Coverage for some of the residential losses has been provided by the National Flood Insurance Program (NFIP). There are approximately 500,000 NFIP policies that will be affected by Harvey, and the losses to the program will be very significant – potentially the largest event to date. However, NFIP penetration rates are as low as 20% in the Houston area, and thus most of the losses will be uninsured. This will rekindle the public policy debate around this issue.

Texas Gov. Greg Abbott estimated that more than $125 billion in federal funding will be required to help the state recover from Hurricane Harvey, the Wall Street Journal reported.

Adding to the area’s woes were two explosions at the Arkema Inc. chemical plant in Crosby, Texas, 20 miles northeast of Houston early on Thursday.

The plant, which produces organic peroxides used in products like kitchen counter tops, polystyrene cups and plates, industrial paints and PVC pipes., was without electric service since Sunday and lost refrigeration when backup generators were flooded. Because the products need to be kept cold to prevent a chemical reaction, workers had moved them from warehouses into diesel-powered refrigerated containers, but those were also flooded.

A sheriff’s deputy was taken to a hospital after inhaling fumes, according to Reuters.

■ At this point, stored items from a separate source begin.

Each wall is flat, endless, passes through zero and stands at right angles to its row. A trip goes straight from one point to another. List the walls that it crosses, first one first.

Walls:
(1): [-18  12   9]
(2): [-25   4  21]
(3): [-2  5 21]
(4): [ 8 23 25]
(5): [ 26 -11 -20]
Trips:
[-29  14   6] to [-3 50 -3] -> none
[  3 -39 -20] to [-58 -35  -6] -> 2, 5, 1
[-20  15  22] to [-25   5   6] -> none
[-11   6 -26] to [-35 -60   6] -> 2, 5, 1
[25  1 -4] to [-3 -4 16] -> 3, 2, 5, 1

Walls:
(1): [  4 -18 -10  -8  -1 -38 -30  -7]
(2): [ -2   6  -4 -26 -37  -5  29 -37]
(3): [  2 -20 -21   6  19 -41   5  -5]
(4): [-10   1   3 -23  60 -20   8  -3]
(5): [-26  28   7  24 -21   2  -5 -35]
(6): [-14   3 -32   9 -18  -6 -10  12]
Trips:
[ 27   9  -3  -6 -12  -6  22  -5] to [ 5 15 18 20 20 20 35 -5] -> 3, 5, 4, 2
[11 12  5 33 17 -3 -5  6] to [ -6  -1 -18  -4  -9   0  -2  15] -> 6, 4, 5, 1
[-13  -9 -23 -29  -9  33 -54  -5] to [  7   1  -6 -18 -15 -13  -1 -47] -> 5, 2, 3, 6
[ -2  13 -24  26  15 -26   4 -26] to [-10 -38  27  16  15  14   9  30] -> 2, 6, 5, 1, 3
[-28 -10 -21  -3 -34   9  11  13] to [  3  -4 -15   9 -28  -9  15 -15] -> 3, 1

Walls:
(1): [ -5  25   7   5 -21  14 -37   2 -28 -37  37 -11]
(2): [ 27  -1   1  30   4  19 -25   9  21   4  -3  50]
(3): [ 19 -13 -56   1  -8 -18  24   4 -23  40 -43 -32]
(4): [ 19 -11  -5  32   6 -27  16  39  -1  27  43 -12]
(5): [ 37  14  -8 -17  11 -19  26  38 -16  12 -13 -24]
(6): [ 34 -52  20   1  42  33  19  18 -14 -36  25   6]
(7): [ 13  -8  -8  -2   6 -37  -5 -19   9 -15  -2 -44]
(8): [ -1  12  -6  11 -21 -39 -18 -22  33  19 -29 -35]
Trips:
[-18  13  16  -8  24  -3   6  17   7   6  26 -25] to [ 31 -13  -3 -45  24  -5  16  -1  -4   6 -34  -5] -> 1, 3, 4
[  5  -1 -17 -29  -9 -25 -11  27  -1 -48 -59 -23] to [  3   4  10 -33  60  18  11  -1  -9  -2  11  -2] -> 6, 8, 3, 7
[ 29 -27   3  -5  -2   4 -41  35  -7 -30 -12 -17] to [-45 -12  26 -13 -10  27   7 -17   6   2 -13  17] -> 4, 5, 7, 2, 1, 6

Walls:
(1): [ -5 -13  21  -3  14 -13  -4 -31  24   2  -7 -42 -11  -4  23  25   2 -39
 -16 -15  24 -28  25  -3]
(2): [  2  25 -11  -6  38  -8 -11   7  36  16 -36 -10 -24  12  12 -10  38  17
   3 -15  31  11 -20 -21]
(3): [  1  23  22  10  15   5  21 -18   7  -2 -24  58   0 -19  11 -41  27  30
 -21   8  -7 -20  -1   7]
(4): [ 21  -3 -14   8   2 -41  11  28  10  -4 -38  27  35  -9  10  11  10   9
   0 -16 -30  15  37  -3]
(5): [ -2   0  10   0   1   6 -15 -19   4   8  18   5 -15  19 -17   4  32  -8
 -24 -15  19  42   0   5]
(6): [-12  24 -15  17   8  24  -3 -10  13 -27   8   8  13   9 -12  11  -5  -9
  13 -37  10   6 -26   8]
(7): [-19 -11  -2  59   4   9   4  -9  -3 -16  16  -3 -26 -18  22  55 -34 -23
  -1 -17  11 -35 -11  -1]
(8): [ -3 -10  -4   6 -12   0 -17  21 -23 -10   4 -12 -23  12 -13 -16 -26  -5
  14   5 -24  -9   2  16]
(9): [-11  -6  14   2 -30   1 -12   6  -4   5   0  -3  39   9  24 -12 -42  -8
  -3  33  -7   0  24  10]
(10): [  6  -6  -1  10 -12  13  -5 -18   7   9 -27  37 -10   2   7  19  20  -6
  14   4 -22  10  -1  15]
(11): [-19  -3  32 -28  26  -7  -9  -8  -8  13 -19  -7 -17 -16 -22 -32  -9   1
 -42   2  11 -23 -12  34]
Trips:
[ -7  38 -21  23  18  20  16  -1  12  -7   8  -5   9  25   1  16  15  14
  -9 -15   2 -30 -38  21] to [-16 -18 -38  17  18   9  -6 -27   8  25   9  -1 -20 -19 -43 -17 -13 -13
 -12   5 -11  42  -1   1] -> 5, 10, 11, 3, 8, 7, 2
[ 33 -25  20  24 -32   3  29  14  17  20  19  14  -7 -18  -1   9  53   2
   2  12  -5 -12   1 -26] to [ 37  14 -25 -30  20 -12   7  -5  -4   3 -27  -1  16  15 -45  23  -9  38
  10  -8  -2   4  -9  16] -> 7, 2, 5, 6, 3, 11

Walls:
(1): [ 28   5  21 -12  -4 -21   5 -20  17 -13  -4  20 -22 -15   6   5 -14  21
   0  -2  24  19 -16  18  17 -10  17  11  28   3 -19 -11  23   2  16  -4
 -11  -4 -19  -9  28   3 -12 -14   9  30   0  -4]
(2): [-11  -8 -29   6  10  28  -5   1  16  15  -7  18 -22   3   0  16   4  10
  20  10 -16  20  -8 -11  33  20  -5 -15  10 -24  20   0  20  22  19  -1
  12 -11 -29  11   0  -2  -1  -8  -4   5 -11  -4]
(3): [ -1  11   1  14  -6   3  -8  23   0  14 -14  21  18  11 -18 -14 -17 -17
  -2 -17  27   8  13 -15   2   7   4   7  10  42 -34  17   3   7   1  -3
 -25  17  26  -4 -11   8  19 -13  15   1  30   4]
(4): [ 11   7 -24   2  -2  31   8 -33  14  -5  -4 -30   0  37  -8   5 -22  -7
  -5 -11   4   1  -8 -28  -6 -17  -8  -3  16  41  -6  -2  -8   5  -7 -31
 -12  11   2  -3 -11   3   7 -32 -40  11  35   7]
(5): [-26  33  10  -9   9 -32   5 -20  -7  -8   8  14 -24 -21  15  -7   1  18
  -9  -8  -1 -18   9 -19   1  20   4  12   0  17  13   1  -4 -13  -1 -19
  -2   8  32  -5  -4 -37 -25  33  -9  13 -21  -2]
(6): [-32 -17   2  25  32 -11   4 -22 -29  -2 -22  -5   4   2  -5   1   8 -27
 -18  -4  -5  -6 -30   3 -10   7  -3  21   7 -22  20 -21 -12 -16   8   4
 -18  15  33 -19  -5   4  -8  -7  14  -8 -22 -12]
Trips:
[-18 -10  10   1  10   1 -14  -5  18 -17   7  -7   9  16 -20   8  22  -7
  31 -12  -7  -4   1  17  -9 -25  19   2  17 -27 -25 -26   7  -1  23   4
 -20 -39  -7  -3  11   6 -15 -16   5 -10  -8  11] to [ 26  12 -35  -8 -17 -11  -6  -1  23  -2  -9  -6 -12 -10  -8   0   0  24
  -8 -10 -20 -37   9  23 -19  16  -3   5  13  25 -10 -10  25 -23  -5  -2
  -2  19   2  15  -5   8 -26  39  -6   4   6   7] -> 2, 6, 5, 4
[ 38  -8   6  22 -16 -18  -1  16 -29  -5 -17   1  21   3  -2 -15  14 -10
 -33  -4 -27  -4   1 -15 -11  -3 -20 -10 -26  18  -2 -29   2   2  -8  11
 -44 -22  14  10 -25  11  21  27 -10 -10  29  20] to [-20  -1 -38   9   5  -1   7   7   7  -8 -14  -4  -6  36 -12  28 -28  -8
   1  -9  -4 -21  12  17   4 -16 -19  -8 -17   0 -20  15  -2 -24 -23  30
   6 -12   4  28 -33  -1   4  -5  -4  20   6 -17] -> 6, 2
[  3  -2  34  36   0  29  -8 -14  10  11 -15   8   1  -1  15 -10 -13  -7
  29 -44  -3   2 -19  17  21   2  25 -19  22  40  -1 -25   7  12  -6 -16
   3  11 -13   9  36 -14   4   2 -11  -3  17  28] to [ 14   5  -3 -13  21  -7  -2 -10  -3   5  -4   6  12 -31   7  -8 -16   0
  -5  47  10   7 -10   9  -4  22  -1   8  13   7  25 -12  -1 -22  10  19
 -29  -6  13  22  13  18  18 -16  14  -7  17 -28] -> 6, 4, 2
[-15  -1  -7  -6   0   2  -8 -15 -15  -1 -42  10   7  24 -19   9 -19  -5
  -8  -9  -1  -4  28   2 -46  17  -2   7 -17 -14  -7 -25  -1  -3   9   3
  -9 -35  19  -1  14  -1 -20   8   1   1  27   5] to [ 13  -1 -19   9   7   6 -11  -3  -6  -7   8 -24   9 -20   9   9  15  23
 -11  -3   4  11  -7  -7   9   6 -24   3  12  13  -2 -37 -19  -3   4  -1
  10   3 -14   6 -12  -2  -1 -22  21 -15  15  10] -> 5, 3, 2

Walls:
(1): [ 19 -11  15  -5   8 -13 -43  -1  -2 -20  -1   2 -24 -27 -27  16  -1 -28
  -6  36 -13 -11  19 -10 -25   5 -23   7  14  17  12  -6   3   8  11   7
 -12  -2  11   1 -13 -16  -7 -11  -2   1  -3  18]
(2): [  2  31 -21  21  51 -11 -14  11  -2 -34  30  14 -31   4  12  21  -1 -14
 -11  16 -12   5 -14 -19  37  16  -3 -11  13 -12  19 -20  10  21   5  11
 -17   9   3  -9  -3 -28  21 -23   0 -23  21 -14]
(3): [ 10 -23 -11   0 -14 -30 -23 -10   7 -21 -24   6   7  27 -16  -3  10  18
  -2  21 -35   3   9   3   7   1  -1 -11  17  14   3   1 -12   8  24 -16
  -2  17 -13  -7 -11  -1   7  28  -5  -6  -3 -19]
(4): [ 53  -5 -11  27   6   3  -1 -11  16  21  -1  16   4  -7 -10   7   5  -8
  -7  -2 -30  19 -27  19  46   1  -5  25  19  -4   2  -7   2  -8  31 -15
  31  16   8  -1 -17 -15   0  31  27  -9  -8  14]
(5): [-24 -30  15 -24 -13 -21  36  -8   9   5 -12  23  30   6  15  27 -25  -1
   6  -4  -2  32  25  18   1   5  19  16   6  -4  21 -19  -3  17  15   0
   8  50  21  17   0   0   0   7  -6 -12   7   5]
(6): [-17  -9   2  34  12  -8   5 -25 -13  17  -9 -46 -32  -1 -11  18   1  -5
  23 -24 -13  17  -6  26 -30   1   1 -13  49  14   5  12 -12 -22   7   1
  12   4  -5 -14   3   9 -13   7   8   7 -23 -16]
(7): [ 27  38 -24  35   7  12  -6  24  28 -11 -21 -24 -11  -9 -21  -7 -10 -17
 -25  -7  17 -22 -37  11  18 -40  10  12 -36 -17  21 -24  15   8 -13 -14
  21  -4  -3  11   5   9  22   0 -43  -9 -19 -13]
(8): [-15   3 -29  11 -12   5  11  28  17  25 -21   6   2 -20  18  42   0  11
  25  -8  27  -9  20   1 -17 -20 -15  -7 -13  -5 -18  10 -21  36  17  -4
 -15  -5 -22  -1 -13 -27  -8  21  -3  -7   8  -2]
(9): [  1  -4 -18  50   3 -23  -5 -21 -14   9 -19   9 -20  19   6   4 -35   1
  27   4  -9  -6  -4 -10   8 -11   4 -13  -3  -3   4   4 -38  -7  20  30
 -17  13  -9 -49  10 -12  28  -4  -4 -20 -26  -5]
(10): [-41 -16   6 -32  19  22  12  -3  -5  13  11   7  16 -18 -10 -18   5   5
  -3  -2 -17 -12  20  18  -9 -44   4 -29 -20  52   6   5  -4  13  -7  28
   6 -24 -12  -3  59 -12   9  -7 -44   5  16 -12]
(11): [-11  20  32  -3 -25 -25  -2  -8  -3   4  -2 -33   4 -42 -10  -5  -4 -18
  14 -33 -25 -19  -8 -15 -41 -24 -20  -9  21  -3 -10 -14 -37  12  22 -23
  -1   8   9   5 -10  -7  -6  -7   3   7 -29  18]
(12): [  9  -7   3  20   7  17  -4  -8  28  11   5  10 -15 -25  10  27  -7  -1
   2 -35 -11  47 -19 -33  33  43 -29 -11  29   4  -1 -12  -8  11  10 -10
  -5  -5 -26  -4 -16 -33  13   9 -25 -21  -8   6]
Trips:
[  2  23  -4 -21  -5   3 -45  -4 -28 -18 -12 -23  39  -8  16 -15 -16   7
 -30  14 -10  13   9   4 -12  -5   1   7 -16  26  10  -1  20  -8  27  -7
  12 -18  13  10 -15  -8 -11   5 -38  10   6  -2] to [ 27   6 -28   7 -18 -12  15  33  -1  19  24 -11  22 -10   5  -1  -5  -9
  10   6  -2   1  18  -1  29 -12  -4   3  -4   0  -3  25  -6 -15   3 -10
  36  -8  -1 -36 -12 -20  -3 -23 -13  22  21 -20] -> 11, 4, 8, 1, 3, 9, 2
[-24   3   8   5   7  20   5   4  -5 -21  23 -29  25 -47   2 -12 -16  18
  16 -22  29  18 -25  19  16  10  18  -3  -2 -15   7  -8  25  -5  22   6
  12  -7  -1  -6   3 -20 -27 -32  -6  -8   3 -14] to [ 27  18  11  -4   1  -6 -23  14   0  -6   4 -29 -29  -4 -27   2  -2  -9
   2 -25   0  28  25  -9  -2 -22 -18 -22  25  18  -3  50  18   1  23   3
 -19  15  21  12  -6 -15  28  23 -22  25 -31  -7] -> 5, 1, 4, 3, 8, 9, 10
[  1  16   9  19  19  11   9  25 -30  -8 -24 -11 -36 -12   8 -11  11 -19
 -22  -5  -1  -6   8  -1 -23  -2 -42  26 -15  17   2  10 -21  -3  20 -31
  12 -19 -38  11  14 -23 -11  -2 -19  41   5  -4] to [-23  -4   3  10  -7  33 -28  14   0  12 -24 -21 -10 -22 -12   9   0  -9
   1  30  -3   6  13 -14  -4  27 -14  29   1 -22   9  -3   3 -18 -21 -11
  18   2   0 -10   8  10 -27  14  15 -19   4  -5] -> 10, 4, 11

Walls:
(1): [-21   6   0  -5   6   5  -8  -4  -3   9 -14 -14   4   0   4  28  -2 -12
  -1 -27  -8 -17  18  -4  42  -6 -28   5  29  -6 -12  -8   2   1 -28   1
  11  -6 -10   4   0  -3 -24  12  23  18  18 -26]
(2): [ -8 -18   5 -17  -7  11  -1  15   6 -17  17   0  49   7  14   7 -25   4
  19  18  -5  14  -8  -7  -9   4  -6  33 -16 -10  -6 -27  25 -17  -7  21
  25  26 -30  10  -2  -6 -31 -20 -34   9  -2 -17]
(3): [-13  13   2  -3   5 -18 -15   1   6  -8  11  13  -2  30 -14  34  -5 -28
 -26   8  -5 -24  30  -7 -16  14  20  15   5 -24 -12   0 -36   8   4  -9
 -12 -13 -20  35 -33 -18  -1   5  14  -3   0  -2]
(4): [  0  -5 -20 -13  -6  17 -23 -21  11 -13 -12   7 -10   9   1  20  13  -2
  24  26 -60  -9  15 -21  -2  -2  -4   5  -8 -16  13 -29  24 -38   2 -17
 -26  -9  25  11  12  30  16  22  37 -24   3   9]
(5): [ 18  13  19 -21   7 -13  -3  -6  27 -16  27   1  17  -3 -12 -19 -13  11
  -6  21 -25   2 -13  -4   6  -2  -8  32  17  21 -12   3   4  20  20   1
  -2 -16  -3 -19   6  16 -37   8 -20  -8   3  11]
(6): [ -1  -5  28   8  -3 -16   8  -6  21 -12  -9  -9  -3  -7  -2   7 -21  -5
   1  -6   8   5 -14  17   4  -4  11  -8  -6 -24  -8  38  32  10 -11   8
  26  -6  19  27   8  -2   8 -20   7  34 -23   6]
Trips:
[ -8  25 -18  -8   8   1   6  -4  -2   1  -4  35  13 -13   3  -6  -3  15
   8  16  10 -11  14  28  -7  11  16 -29 -23  17  19   7  -9  -3 -13   0
  19   9  -3 -15   7   0 -12  -8 -19 -14  -1 -11] to [ -9   4  -4   3 -31   4  -6  -8 -17  17 -20  -5 -19  14  -1  19 -26  12
   4  10   6  14   5 -21  -2  -5  29  -2 -49   7  -7  34   9 -20 -12  -3
  -1   4 -43 -33  16  -6  -7  -5  23  15 -12 -12] -> 6
[ 48  26   6  12  22  -4  36 -41 -50  -6 -15   1  34 -24  -1  16 -33  -6
   7 -12  15  -5  16 -17 -20  15  -3  14 -14 -21 -22  14 -12 -20   8  -9
  18   1  18  17   0  18   6 -10  13  -7 -31 -11] to [-33  -3   0   9 -29  11  -5  -9  21  12 -12   1  -7  17  11  -8  -8  30
  25  -4 -15   8 -32  -4  -8   5  15  -2  21 -12 -14  -6  12 -34 -22  -1
  17  -3   7   2   2  15 -28   9 -30  -4 -15  -6] -> 4, 3, 1, 5
[ 12  -1  -2  -9  -4 -12  28  -7  -4  22  -3 -14  10 -36   6   3  19   1
 -31  11  -4 -14  23 -32  26 -27 -24  19 -15  10 -15 -21 -10  -6   4 -33
 -10   5   8  14   3 -27  31  -5   1 -15   6  26] to [-18   5  -3  -7 -32  14  -8  13  -3  23   2  45   0  -7   9 -12 -18 -24
   2  12  15 -19  18 -28 -13  20 -12  -3  -7  -7  -5 -23 -14 -23   3 -17
 -21   1   9 -15   6   1   3  15  30  25 -17 -16] -> none
[ 14   9  25   4  -1  -1   4   8  27 -16   8  -4   2   0  14  25  21   1
  12 -15  -8  -7  -4  -7  15  22   1 -24  -5  49 -11  19  17  19 -15  36
   2   1 -10  13   4 -13 -27   4  17  29 -22   6] to [  7   8 -16  -1  24  23 -16 -12 -26  25 -12 -14  -2  12  -5  12  29 -13
  10  -6  12  16 -10 -45   7   1  -7  19 -15  -2 -26  -5  -2  19 -15   0
   9   4   8  18  20  15  33  23  -9  -9 -10  13] -> 2, 5, 4, 6
[  5   6  -2   8  -9  -4   4  -8  34 -18   1   7 -10  31  -3 -19  23   1
 -21   1   8  43 -20  10  -4  -6  23  19  -5  23  -8 -18  23 -24 -38   0
   7  -9  -8  -1  11  14  -3  -7  10  -8 -38   9] to [ 19  -8 -25  12 -10  -1  13   6 -16  23  18  -6  24  -8 -28  16 -21 -17
 -14  34 -29   9   5 -16  17  -3  35 -20  13  -5 -33 -23  -7  -8  31  -1
  -6  14 -13   6  12   8   1   0  21 -14   0 -19] -> 6, 3
[  5 -10  21  12  -6 -14 -25   4  16   5 -15  -4   4  -5  22   5  -1  17
  -6  25   3  -5  17  24  13 -15 -12   7  -5 -25 -17  19 -11   2 -22  -6
   9  16  -5 -49 -14  14 -14   4  12  -8   4 -10] to [  1 -27 -31 -22   3 -38  -5  -8  -8  -8  28 -26  15   4   5  27  -4   2
  -9 -12  15 -11   7   4   6   8  13  -9 -27  16  -3   3  14  14   7   8
  21   1  -9 -16   3  -2  20  29  -9  11 -13   5] -> 3, 5, 1
[  7  18  29  -7  15  11  11 -19 -14  -3  -7   8  13  -1  25  15  18  -3
 -25   1   4  10  -3  -7  -3  21  -5 -12   2   3 -10   7   6   5  11 -17
  -7  13  22   6  -7   1  11  15  23   1 -22  16] to [ -4 -16   9   7 -24  30   7   4 -22 -13  -3 -24  -2  -4 -19   4 -16 -11
  12  22 -27   5 -23  -5   6  35   9  14  15  17  12  12  -9   3  33 -12
 -20 -25  17  -9   4  16  16  16  -1  10   0 -10] -> 5, 3, 6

Residents in a 1.5-mile radius of the Arkema plant were evacuated on Tuesday, and water levels there make it too dangerous for workers to assess the situation from the ground, officials added.

Arkema urged people to stay away as the fire burns out. Black smoke was billowing from the site, Harris County Sheriff Ed Gonzalez said at a televised news briefing.

The Federal Aviation Administration said Wednesday it had temporarily barred flights from the area because of the risk of fire or explosion.